Linda Benedict, Bogren, Richard C. | 3/20/2015 12:11:23 AM
As he moved from studying plants for their medicinal components to examining those components for their individual health-related attributes to producing oral drugs for fighting cancers, Zhijun Liu has expanded the boundaries of what started as forestry research.
A researcher in the LSU AgCenter School of Renewable Natural Resources, Liu’s Medicinal Plants Laboratory is now developing methods of increasing the solubility of various drugs and agrichemicals using natural solubilizers, which were discovered in medicinal plants.
One focus area is to develop a method for orally delivering the compound paclitaxel, which is formulated by the use of Cremophor and ethanol into the drug known as Taxol. This is a staple chemotherapeutic drug for treating ovarian and breast cancers in humans.
Paclitaxel is a potent and natural drug derived from Pacific yew trees. Its therapeutic potential has been held back by challenges that start at the central issue of poor solubility, Liu said.
The drug Taxol is currently administered intravenously, which requires patients to visit doctors’ offices for treatment, he said. Giving it to patients orally can minimize or do away such requirements.

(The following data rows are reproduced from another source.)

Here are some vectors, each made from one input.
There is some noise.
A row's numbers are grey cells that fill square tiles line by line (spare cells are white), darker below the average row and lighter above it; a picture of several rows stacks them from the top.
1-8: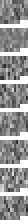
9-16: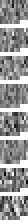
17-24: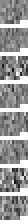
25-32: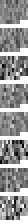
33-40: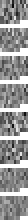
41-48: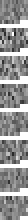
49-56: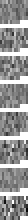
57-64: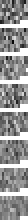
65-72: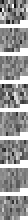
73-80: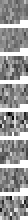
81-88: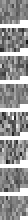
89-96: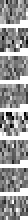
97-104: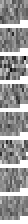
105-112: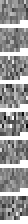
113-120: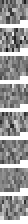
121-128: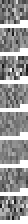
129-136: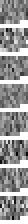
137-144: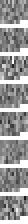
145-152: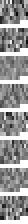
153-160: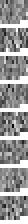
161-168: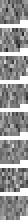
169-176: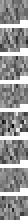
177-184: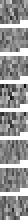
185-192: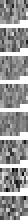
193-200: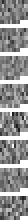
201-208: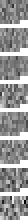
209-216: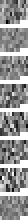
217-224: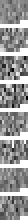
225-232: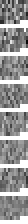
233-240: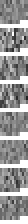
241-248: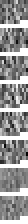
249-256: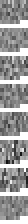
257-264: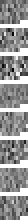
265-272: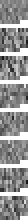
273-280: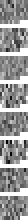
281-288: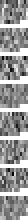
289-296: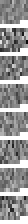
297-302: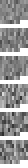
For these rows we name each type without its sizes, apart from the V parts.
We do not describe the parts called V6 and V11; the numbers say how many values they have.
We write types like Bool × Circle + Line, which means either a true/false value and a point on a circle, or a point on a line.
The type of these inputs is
(Bool × Bool × Bool + Unit) × Label × V6 + V11.
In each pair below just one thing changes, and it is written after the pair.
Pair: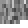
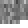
the value of V6
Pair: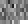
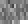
one of the three true/false values
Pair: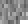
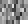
the value of V6
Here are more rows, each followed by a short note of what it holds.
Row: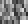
a label, three true/false values and a value of V6
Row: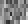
a label, three true/false values and a value of V6
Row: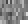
a label and a value of V6
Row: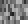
a value of V11
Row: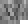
a label and a value of V6
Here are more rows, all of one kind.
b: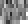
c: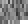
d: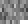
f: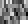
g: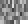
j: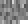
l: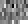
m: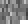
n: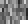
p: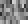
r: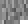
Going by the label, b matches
f, m, n and p.
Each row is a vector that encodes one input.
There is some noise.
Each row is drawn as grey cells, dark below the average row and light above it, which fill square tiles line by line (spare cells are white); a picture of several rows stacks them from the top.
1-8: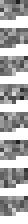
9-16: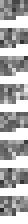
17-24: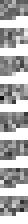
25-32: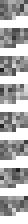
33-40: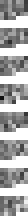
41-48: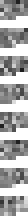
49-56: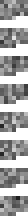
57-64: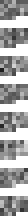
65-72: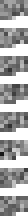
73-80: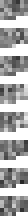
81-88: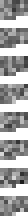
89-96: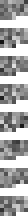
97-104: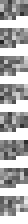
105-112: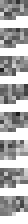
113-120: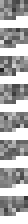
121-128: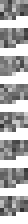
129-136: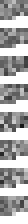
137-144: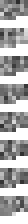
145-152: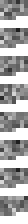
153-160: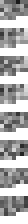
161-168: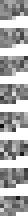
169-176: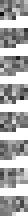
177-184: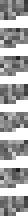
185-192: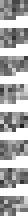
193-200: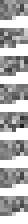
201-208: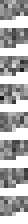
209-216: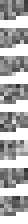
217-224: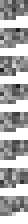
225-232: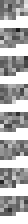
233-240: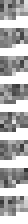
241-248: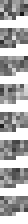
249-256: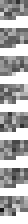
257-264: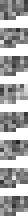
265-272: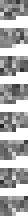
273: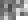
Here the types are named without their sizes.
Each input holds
either a point on a circle, or a point on a line.
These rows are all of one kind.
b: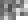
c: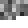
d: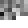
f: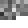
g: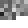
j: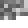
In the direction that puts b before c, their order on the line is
b, j, d, g, f, c.
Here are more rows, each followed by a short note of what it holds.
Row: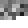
a point on a line
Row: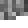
a point on a circle
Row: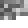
a point on a line
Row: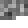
a point on a circle
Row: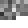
a point on a line

“An IV goes directly into the blood” to deliver the drug, he said. “If we can find a way to effectively administer paclitaxel orally, the benefits include fewer physician visits, reduced anxiety, reduced cost and improved convenience for the patient.
“Taxol is, if not the most potent anti-cancer compound, then one of the most potent anti-cancer compounds,” Liu said.
A key problem with oral administration of Taxol is a protein called p-glycoprotein – also known as an efflux pump – that “pumps out” Taxol and blocks its absorption into the body.
“Our research goals are to overcome solubility issues and overcome the efflux pump enzyme,”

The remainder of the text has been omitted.